Supported values can also be discovered by running `rustc --print code-models`.

## codegen-units

This flag controls the maximum number of code generation units the crate is
split into. It takes an integer greater than 0.

When a crate is split into multiple codegen units, LLVM is able to process
them in parallel. Increasing parallelism may speed up compile times, but may
also produce slower code. Setting this to 1 may improve the performance of
generated code, but may be slower to compile.

The default value, if not specified, is 16 for non-incremental builds. For
incremental builds the default is 256 which allows caching to be more granular.

## collapse-macro-debuginfo

This flag controls whether code locations from a macro definition are collapsed into a single
location associated with that macro's call site, when generating debuginfo for this crate.

This option, if passed, overrides both default collapsing behavior and `#[collapse_debuginfo]`
attributes in code.

* `y`, `yes`, `on`, `true`: collapse code locations in debuginfo.
* `n`, `no`, `off` or `false`: do not collapse code locations in debuginfo.
* `external`: collapse code locations in debuginfo only if the macro comes from a different crate.

## control-flow-guard

This flag controls whether LLVM enables the Windows [Control Flow
Guard](https://docs.microsoft.com/en-us/windows/win32/secbp/control-flow-guard)
platform security feature. This flag is currently ignored for non-Windows targets.
It takes one of the following values:

* `y`, `yes`, `on`, `true`, `checks`, or no value: enable Control Flow Guard.
* `nochecks`: emit Control Flow Guard metadata without runtime enforcement checks (this
should only be used for testing purposes as it does not provide security enforcement).
* `n`, `no`, `off`, `false`: do not enable Control Flow Guard (the default).

## debug-assertions

This flag lets you turn `cfg(debug_assertions)` [conditional
compilation](../../reference/conditional-compilation.md#debug_assertions) on
or off. It takes one of the following values:

* `y`, `yes`, `on`, `true`, or no value: enable debug-assertions.
* `n`, `no`, `off` or `false`: disable debug-assertions.

If not specified, debug assertions are automatically enabled only if the
[opt-level](#opt-level) is 0.

## debuginfo

This flag controls the generation of debug information. It takes one of the
following values:

* `0` or `none`: no debug info at all (the default).
* `line-directives-only`: line info directives only. For the nvptx* targets this enables [profiling](https://reviews.llvm.org/D46061). For other use cases, `line-tables-only` is the better, more compatible choice.
* `line-tables-only`: line tables only.
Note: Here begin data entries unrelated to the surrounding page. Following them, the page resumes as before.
Known rows, with every step that occurs
q-z-j-f: [ 1.834  1.773  0.716  4.302 -0.241 -2.214  1.435 -1.433 -3.020  0.014
  1.739 -2.521  1.089  0.466  1.128 -0.833  0.181 -0.784  0.498  0.771
  2.146  0.856  1.448]
p-z-y-f: [ 1.820  1.027 -2.713 -2.430 -0.284 -2.040  0.329  2.643  0.429 -0.832
 -6.651  2.247 -2.654 -1.075 -2.692  0.772  2.107  0.829 -2.610 -2.990
 -1.267 -0.850 -0.746]
p-z: [-0.281  0.652  0.623 -0.501 -0.174 -1.491 -0.225 -0.312  0.740 -1.858
 -1.530  0.429 -2.925 -0.706 -3.844  1.103 -1.056  1.072 -1.383 -2.499
 -0.493 -2.986 -3.018]
p-z-j-y: [ 0.137  1.338 -0.743  3.169 -0.041 -2.921  0.061 -1.052  2.605  0.155
 -0.948 -3.360 -1.618 -1.768 -1.849  0.407 -2.090  0.284  1.229  2.250
 -0.342 -0.811 -1.708]
f-z-q-j-y: [-0.570  2.695 -0.922  0.925  1.243 -2.283 -0.436  1.312  0.646  0.757
  1.825 -0.502 -0.102 -2.529  0.464 -0.863 -4.914  0.478  1.099  5.268
 -0.054 -0.800  0.594]
q-j: [ 0.866  1.745  1.323  0.094  0.755 -0.109 -1.036  2.165 -0.249 -0.764
  1.080  1.533 -0.553 -0.898 -1.448  1.087 -1.796  1.162  2.316  0.516
 -0.837  0.088 -0.548]
j-y: [-0.341  1.832 -0.811  0.277 -0.148 -3.958 -0.263  0.088  1.720 -0.123
 -1.217 -1.804 -2.669 -3.170 -1.836 -0.470 -2.207 -0.447 -0.999  5.245
 -0.766 -0.148 -0.251]
p-z-q: [-0.859  0.250 -1.065  0.372  0.278 -1.134  1.780 -0.446  0.391 -2.513
 -0.511  1.081  1.685  0.797 -1.866 -0.058 -2.520  1.078  1.431 -2.431
  1.478 -2.582 -1.566]
p-z-j-y-f: [ 1.195  1.815 -1.550  0.954 -0.630 -2.518  0.241  1.521  2.679  0.478
 -6.053 -1.453 -2.163 -1.400 -2.691 -0.582 -0.332  0.691 -0.845  0.018
 -1.180  0.109 -0.292]
y-j-f: [ 2.673  2.537  0.254 -0.764 -1.267 -1.976  0.702  0.489 -2.846 -0.150
  0.152 -0.391 -2.089 -1.948 -0.166 -0.148 -0.013  0.226  0.935  1.161
  3.084 -0.425  1.974]
p-z-y: [ 0.873  0.214 -2.052 -1.631  0.444 -2.151  0.269  0.773 -0.528 -1.702
 -1.745  1.949 -2.186 -1.198 -1.855  2.556  1.210  0.572 -1.358 -2.166
 -0.192 -2.072 -2.395]
q-p-z-j-y-f: [ 1.632  1.968 -1.873  1.358 -0.600 -2.546 -0.422  1.803  2.965  0.983
 -7.003 -1.387 -1.700 -1.634 -3.471 -0.103  0.872  1.068 -0.483 -0.063
 -1.507 -0.956 -0.862]
f-z-j: [-0.212  1.679  1.865  3.753 -1.514 -1.532  1.122 -1.314  0.503 -1.203
 -0.741  0.538  0.376  1.395  0.021 -0.114 -2.022 -1.607  4.400 -0.216
 -3.193 -0.855  0.128]
f-z-q-j: [-0.364  2.051  0.602  0.608  1.005  0.122  0.053  1.919 -1.096 -0.730
  2.508  2.874  1.936  0.358  0.786 -0.355 -4.551  0.712  3.470  0.602
 -0.471 -1.080  0.575]
y-z-q-j: [ 0.616  1.734  0.209  0.747  0.996  0.010  0.896  1.873 -0.355 -0.119
  0.984  2.393  2.369  0.982  1.393  0.400 -3.957  1.211  2.925 -1.385
  1.102  0.120 -1.075]
j-f-z: [-0.582  3.142  1.637  0.695 -0.605 -3.219  0.355 -0.371 -3.637 -0.245
  2.118  1.641 -2.356 -0.551  0.939 -1.871 -3.353 -2.183 -2.041  3.747
 -1.332 -2.074  2.365]
y-z: [ 0.385  1.535  0.810 -0.015 -1.097 -3.003  1.729  0.202  0.569  0.089
 -3.232  2.133 -1.779  0.676  0.974 -0.070 -2.659 -1.064 -1.580 -2.055
 -0.791  0.402 -2.543]
j-y-f-z-p: [ 0.524  0.838  1.891  0.179 -0.410 -3.153  2.392 -1.260  0.242  0.045
 -2.490 -1.532  0.195 -0.760 -0.106 -3.911  0.798 -1.947  1.708  1.740
 -3.125 -0.731 -0.980]
q-p: [ 1.358  1.064 -0.100  0.774 -0.921 -2.109 -1.736  1.257  1.952 -0.575
 -4.625  1.396 -0.015 -1.529 -5.055  1.523  2.650  0.485  1.610  0.481
 -2.215 -2.656 -2.014]
z-q-j-y: [-0.092  2.152 -1.230  0.882  1.299 -2.023 -0.301  1.331  1.041  0.372
  1.352 -1.109  0.104 -2.513 -0.377 -0.210 -3.813  0.965  1.544  4.699
  0.727 -0.137  0.067]

Rows
[ 1.141  2.233 -1.175 -0.791  0.833 -2.620  0.173  1.167 -3.896 -0.183
  1.791  2.957 -1.371 -1.087  1.808  0.812 -0.900 -1.080 -1.100  2.099
 -0.649 -1.356  1.312]	q-j-f-z-y
[ 3.015  2.231 -1.143 -1.402 -0.658 -2.035  0.670  0.829 -3.317  0.032
  0.103  0.136 -2.217 -2.282  0.134  0.933  1.024  0.715  0.067 -0.221
  3.617 -1.398  1.004]	p-z-y-j-f
[ 1.491  0.257 -2.682 -1.151  0.333 -2.188 -0.859  1.243  0.150 -1.018
 -3.076  2.173 -1.260 -1.537 -3.109  3.161  2.952  0.961 -0.692 -2.173
 -0.663 -3.383 -3.213]	q-p-z-y
[ 0.758 -0.738  1.929  0.966 -0.006 -2.164  2.665 -2.371  0.185 -0.890
 -1.342 -2.157  2.849 -0.461  0.414 -3.174  3.165 -1.589  2.215 -0.671
 -1.537  0.833 -2.402]	q-z-p
[ 1.294  2.410 -1.991 -0.593  0.416 -1.985 -0.076  3.010  1.479  0.673
 -4.566  0.079 -1.117 -1.898 -1.532 -1.151 -1.536  1.249 -0.860  1.696
 -0.403  0.714  0.853]	z-q-j-y-f
[ 1.805  2.397  0.437  1.843  1.273 -1.171  0.696  0.983 -4.032 -0.129
  4.317 -0.609  1.086 -0.027  0.692 -0.171 -2.027  0.679  0.697  2.070
  3.911 -0.193  1.992]	z-q-j-f
[-1.718  1.508 -0.270  0.329 -0.496 -1.849  2.015 -0.267 -0.701 -2.182
  0.235  2.785  1.999  0.911  0.718 -1.588 -4.422 -1.025  2.172  0.941
 -0.897 -1.963  1.099]	f-z-q
[ 0.786  0.696 -1.388  1.341 -0.453 -1.764 -0.522  0.970  1.662 -1.092
 -3.876  1.504  2.952 -0.410 -3.837  1.071  1.615  0.767  3.147 -0.188
 -0.684 -3.073 -1.565]	z-q-p
[-0.033  1.392 -1.372 -1.613 -0.135 -3.044  0.464  0.868 -1.641 -1.226
 -0.955  3.845 -1.631 -1.100  0.728  0.816 -0.388 -1.613 -0.663  1.228
 -2.581 -1.463  0.347]	f-z-y
[ 0.597  1.502  0.269  0.645  1.240  0.409  0.250  2.057 -0.291 -1.129
  1.821  1.791  2.251  0.095 -0.248  0.457 -3.072  1.454  3.925 -0.028
  0.818 -0.131  0.004]	z-q-j
[ 0.640  0.326  0.893  3.770 -0.814 -0.728  0.885 -1.459  1.727 -1.736
 -1.567 -1.372 -0.111  1.226 -2.499  1.697 -0.462  0.584  3.748 -3.585
 -0.819 -1.370 -2.553]	p-z-j
[-1.019  3.200 -0.059 -0.897 -0.957 -3.413 -0.234  1.394  0.298  0.314
 -3.559  2.217 -3.219 -1.704 -0.260 -2.352 -3.509 -1.432 -2.595  3.173
 -3.956 -1.587  1.581]	j-y-f-z
[ 0.787  0.786  3.092  1.442 -0.146 -3.024  2.598 -2.415 -2.278 -0.507
  1.602 -1.795  0.728  0.194  0.840 -3.439  0.758 -2.448  2.067  2.100
 -1.164 -1.188 -0.390]	j-f-z-p
[ 1.367  0.471  0.555  4.420 -0.911 -0.612 -0.226 -1.020  2.394 -0.964
 -2.973 -1.160  0.647  0.887 -3.799  2.272  1.316  1.013  4.292 -3.566
 -1.203 -2.672 -3.358]	q-p-z-j
[ 0.640  0.379 -2.529 -1.386  0.275 -2.409  0.595  0.674 -1.274 -0.985
 -2.135  2.354  0.348 -1.707  1.005  0.705  1.912 -0.696 -1.509 -0.523
 -1.212  0.586 -0.670]	q-z-y
[ 0.075  2.098 -0.192  0.454 -0.498 -4.379  1.115  0.214  1.367  1.479
 -2.699  0.241 -2.455 -1.099  1.484 -0.447 -3.737 -1.027 -2.520  1.111
 -0.418  0.617 -2.379]	j-y-z
[ 1.267  1.051  2.867  0.313 -0.758 -2.609  2.711 -2.009 -1.939 -0.275
  0.799 -1.493  0.567 -0.533  1.157 -3.301  1.043 -2.007  3.353  1.257
 -0.853 -1.336 -0.333]	y-j-f-z-p
[ 0.981  2.251 -1.687 -1.036 -0.580 -3.093  0.066  2.230  1.900  0.304
 -6.235 -0.340 -2.788 -2.440 -2.626 -1.104 -0.293  0.205 -2.568  2.099
 -1.509  0.563  0.686]	j-y-f
[-0.635  1.318 -1.527  0.980  0.051 -2.992  2.677 -0.066  0.839 -0.175
 -1.416  0.805  1.810  0.594  1.888 -1.009 -4.414 -0.409  0.727  0.172
  1.703 -0.067 -1.239]	j-y-z-q
[ 1.408 -0.375  2.604  1.064 -0.436 -2.888  3.659 -1.919  0.748 -0.228
 -2.075 -1.467  1.206  0.863  0.764 -2.257  1.427 -1.743  2.559 -1.846
 -0.820  0.621 -3.834]	y-z-p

Generates the minimal amount of debug info for backtraces with filename/line number info, but not anything else, i.e. no variable or function parameter info.
* `1` or `limited`: debug info without type or variable-level information.
* `2` or `full`: full debug info.

Note: The [`-g` flag][option-g-debug] is an alias for `-C debuginfo=2`.
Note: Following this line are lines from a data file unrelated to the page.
Each row comes from the steps of one walk. Every step used is in the known rows, and no mark comes twice. Write the walk behind each row, first mark first.
Known rows
X, Q: | -13 |   2 | -14 |   9 |  -3 |   0 |  -8 |  -9 |  -1 |   0 |  13 |   6 |   0 |   1 |  -4 | -14 |   9 |  -5 | -11 |   1 |  -9 |   4 |  -8 |   2 | -12 |  -3 |   6 |  -1 |   5 |  15 |   0 |  16 |   1 |   1 |   7 |  -1 | -21 |
M, E: |  -9 |   3 |   6 |  15 | -15 |   6 | -12 |  -7 |   0 |   9 |   8 |   2 |  -3 |  -3 |  -1 |  -6 |   8 | -11 |  -1 |  -6 |   9 |   8 |   2 |  -8 | -12 |  -3 | -13 |  10 | -14 |  19 |   6 | -12 |   9 |   2 |   3 |  -2 | -10 |
N, M, E, X: |  -3 |  10 |  14 |  -4 |  -4 |  12 | -17 |  -1 |   0 |   2 |   2 |  -4 | -16 |  -7 |  10 |   6 |  -5 |   9 |  22 |  -7 |  25 |   0 |  -1 |   0 |  -3 | -18 | -12 |  14 |   7 |   0 |   1 |  -8 |  -2 |   0 | -18 |  -2 |  -8 |
B, X, Q: |  -7 |  18 | -17 |  11 |   8 |   0 |  -4 |  -3 |  -2 |   1 |  10 |  -5 |  -8 |   2 |  -4 | -18 |   9 |  -3 |  -1 |   7 |   9 |  13 |  -1 |   8 | -11 | -20 |   6 |  -6 |   5 |  -2 |   0 |   2 | -15 |  -6 |  17 |  -2 | -23 |
H, N: |   4 |  -8 |   2 |   2 |   3 |  -2 |   4 |  -8 |  -4 |  -3 |   3 |  -2 |   7 |  -1 | -11 |   1 |   4 |  -4 | -23 |  10 | -10 |  -3 |  15 |  10 |  11 |   4 |  10 |  -2 |   4 |  16 |  -4 | -12 |   3 |   6 |  14 |  -9 | -13 |
H, N, U, B: |   4 | -12 |  -3 |  27 |   4 |   2 |  14 |  -9 |  16 |   4 |  -8 |   4 |   6 |  -2 |  11 | -10 |   5 | -16 | -22 |  12 |  -4 | -15 |  15 |  -2 |  25 |   3 |  -6 | -17 |   6 |  13 |   7 | -31 |  14 |  13 |  -5 |   6 |  -4 |
B, H, N, M, E, X: |   8 |  -2 |  23 | -22 |   3 |   2 |   0 |  12 | -10 | -20 |  -1 |  -7 |  -7 |   4 |  13 |  14 | -14 |  18 |  20 | -10 |  18 |  -2 |   1 |   7 |  17 |   3 | -19 |   9 |  -3 | -11 |   0 |  12 |   0 |   1 | -13 |  -6 |  -5 |
E, X, B, M, Q: |  -7 |   3 |  -1 |   9 |   0 |   3 | -17 |  -5 |  -1 |  22 |   3 |   4 |  -7 |   6 | -12 |  10 |   6 |  -4 |  14 |  -6 | -13 |  13 |  -4 |  -1 | -15 | -16 |  16 |  13 |  -4 |  -3 |  -7 | -11 | -22 |  -1 |  17 |  -1 |  -2 |
X, B, H, N, M: |  -2 |  -9 |  -8 | -28 |  -5 |  -2 |  15 |  12 |  -4 | -15 | -17 |   4 |  10 |  -5 |   1 |   3 | -10 |  13 |   7 |  -2 |  -6 |  -8 |  -7 |   0 |  12 |  24 |  17 |  13 |   6 |  -7 |  -6 |  26 |  -5 |   3 | -12 |  -8 |  18 |
M, Q: |  -6 | -10 |   0 |   4 |  -6 |   0 | -15 | -13 |  -5 |   3 |  18 |  11 |   6 |   7 | -15 |  -4 |   3 | -18 |  -5 |   2 |  -8 |   3 |   4 |  -4 |  -4 |   1 |   0 |  15 |  -7 |  15 |  -6 | -21 |   0 |   8 |  16 |   9 | -14 |
H, N, X, E: |   8 |   9 |  -4 |   6 |  10 | -11 |   6 |  -2 | -14 |   3 |   0 | -10 |  -4 |  -8 | -17 |   0 |   1 |  22 |  -8 |  14 |   8 |  -9 |  -5 |   5 |   4 |  -7 |  12 | -20 |  25 |  -8 | -14 | -14 |  -4 |  -6 |  14 |  -4 |   3 |
M, B, X, E: |  -1 |  31 | -14 |  22 |  -5 |   4 |  -5 |  -6 |   2 |  22 |   7 | -14 |  -6 |  -1 | -12 | -17 |  12 | -13 |   2 |  14 |  13 |  30 |  11 |   5 | -21 |  -8 |  20 | -11 |  -5 |  -5 |   2 |   0 | -13 | -29 |  16 |   2 |   6 |
X, B, M, E: | -17 |   4 |  -1 |  20 | -25 |   3 | -10 |  -6 |   4 |  30 | -11 |  -1 |  -7 |  -3 |   1 |  -5 |  12 | -10 |  10 | -10 |   5 |  16 |  -6 | -21 | -26 | -13 |   6 |  16 | -14 |  12 |   5 |   9 |  -4 |  -3 |   5 | -16 |   5 |
H, N, U, B, X, E: |   8 |  12 | -11 |  45 |   8 |  -1 |  15 |   4 |   6 |   9 | -16 |  -6 |  -4 |  -4 |   4 | -20 |   2 |  -1 |  -1 |  18 |  24 |   2 |  14 |  -4 |  27 | -16 |   5 | -35 |  11 | -17 |   1 | -28 |  -8 |  -8 |  13 |   8 |  -5 |
B, H, N, M: |   8 | -13 |   1 | -34 |   3 |  -5 |   3 |   7 | -12 | -22 |   0 |   4 |  10 |   2 |   7 |   3 |  -8 |  15 |   2 |   6 |   3 | -10 |   6 |   1 |  11 |  19 | -12 |  12 |   9 |  -8 |  -3 |  24 |   4 |  15 |   0 |  -9 |  -4 |
B, H: |  -3 |  -5 |  -7 | -11 |  -1 |  -4 | -13 |   2 |  -9 | -10 |  15 |  10 |  12 |   5 |  -3 |  -7 |  13 |  -5 |   7 |   9 | -10 |   9 |   0 |  -7 | -14 |   2 | -23 |  11 | -10 |  -1 |   4 |  24 |  10 |  12 |  23 |   7 | -12 |
E, X: |  -2 |  11 |   0 |   4 |  11 |   7 | -13 |  -5 |  -1 |   0 |  10 |  -3 |  -5 |  -3 | -10 |   2 |  13 |  -1 |   2 |   7 |  -6 |   6 |   4 |  10 |  -7 | -23 |  -1 |   1 |   2 |   0 |  -2 | -15 |  -2 |   3 |  13 |   4 | -16 |
N, M: |  -8 |   0 |  -8 | -15 |  -4 |   4 |  -9 |  -6 |  -1 |  -1 |   3 |   3 |   0 |  -8 |   5 |  -3 |   3 |   4 |   7 |  11 |  11 |  -9 |   2 |  -5 |  -4 |   3 |  -2 |  17 |  16 |   4 |  -3 |   6 |  -1 |  16 |  -5 |  -8 |  -9 |
M, E, X, Q: | -12 |  13 |   9 |  21 |  -4 |   7 | -13 |  -2 |   1 |   2 |  13 |  -5 | -16 |   1 |   1 |  -2 |   1 |  -2 |   2 | -12 |   4 |  13 | -14 |   6 | -11 | -22 |  -3 |  -3 |  -5 |   7 |   2 |  -3 |  -2 | -17 |  -2 |   3 | -20 |
U, B: |  -8 |  -6 |  -9 |  14 | -11 |   2 | -10 |  -2 |  14 |  10 |   1 |   6 |  10 |   0 |   0 | -15 |   3 | -23 | -10 |  16 | -11 |   1 |   5 |   1 |  -9 |  -4 |  -5 |  -5 |   9 |  17 |  13 |  -6 |  11 |  16 |   8 |   6 |   0 |

Write each row's walk
|   6 |   5 | -12 |  32 |  14 |   0 |  21 |  -1 |  14 |   0 |  -8 |   0 |  -8 |   0 |  12 | -17 |  -2 | -11 | -18 |   6 |  13 |  -6 |   9 |   4 |  21 | -12 |   6 | -31 |  11 |  -2 |   6 | -23 |  -7 |   0 |  -5 |   4 | -17 | => H, N, U, B, X, Q
|  -5 |  -8 | -10 |  13 |  -4 |   0 |  -5 |   2 |  11 |  -4 |   5 |  19 |  11 |   3 |  20 | -14 |   8 | -15 |   8 |  10 |  -7 |  -2 |   6 | -18 |  -2 |  -2 | -37 |  -5 |  -8 |  -2 |  15 |  12 |  20 |  22 |   5 |  23 |  -8 | => N, U, B, H
|   1 |  -7 |  -6 |   7 |   3 |  -1 |  26 |   1 |   1 | -11 | -12 |  11 |   8 |  -6 |   0 |   0 |   9 |   3 |  -3 |  -8 | -12 |  -6 |  -3 | -12 |  17 |  12 |   8 |   0 | -17 |  -6 |  -6 |   1 |   7 |  -1 |  -5 |  11 |   6 | => X, B, H, N, U
| -11 |  13 |  -5 |  11 |   1 |  10 |  -3 |   0 |   7 |   8 |  -7 |  -1 |  -3 | -13 | -13 |   6 |  12 |  -4 |   4 |   1 | -17 |   7 |  -7 |   7 |  -9 | -22 |  29 |   0 |  -1 |   0 |  -4 | -11 |  -7 | -10 |  -3 |   6 |   5 | => E, X, B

## default-linker-libraries

This flag controls whether or not the linker includes its default libraries.
It takes one of the following values:

* `y`, `yes`, `on`, `true`: include default libraries.
* `n`, `no`, `off` or `false` or no value: exclude default libraries (the default).

For example, for gcc flavor linkers, this issues the `-nodefaultlibs` flag to
the linker.

## dlltool

On `windows-gnu` targets, this flag controls which dlltool `rustc` invokes to
generate import libraries when using the [`raw-dylib` link kind](../../reference/items/external-blocks.md#the-link-attribute).
It takes a path to [the dlltool executable](https://sourceware.org/binutils/docs/binutils/dlltool.html).
If this flag is not specified, a dlltool executable will be inferred based on
the host environment and target.

## dwarf-version

This option controls the version of DWARF that the compiler emits, on platforms
that use DWARF to encode debug information. It takes one of the following
values:

* `2`: DWARF version 2 (the default on certain platforms, like Android).
* `3`: DWARF version 3 (the default on certain platforms, like AIX).
* `4`: DWARF version 4 (the default on most platforms, like Linux & macOS).
* `5`: DWARF version 5.

DWARF version 1 is not supported.

## embed-bitcode

This flag controls whether or not the compiler embeds LLVM bitcode into object
files. It takes one of the following values:

* `y`, `yes`, `on`, `true` or no value: put bitcode in rlibs (the default).
* `n`, `no`, `off` or `false`: omit bitcode from rlibs.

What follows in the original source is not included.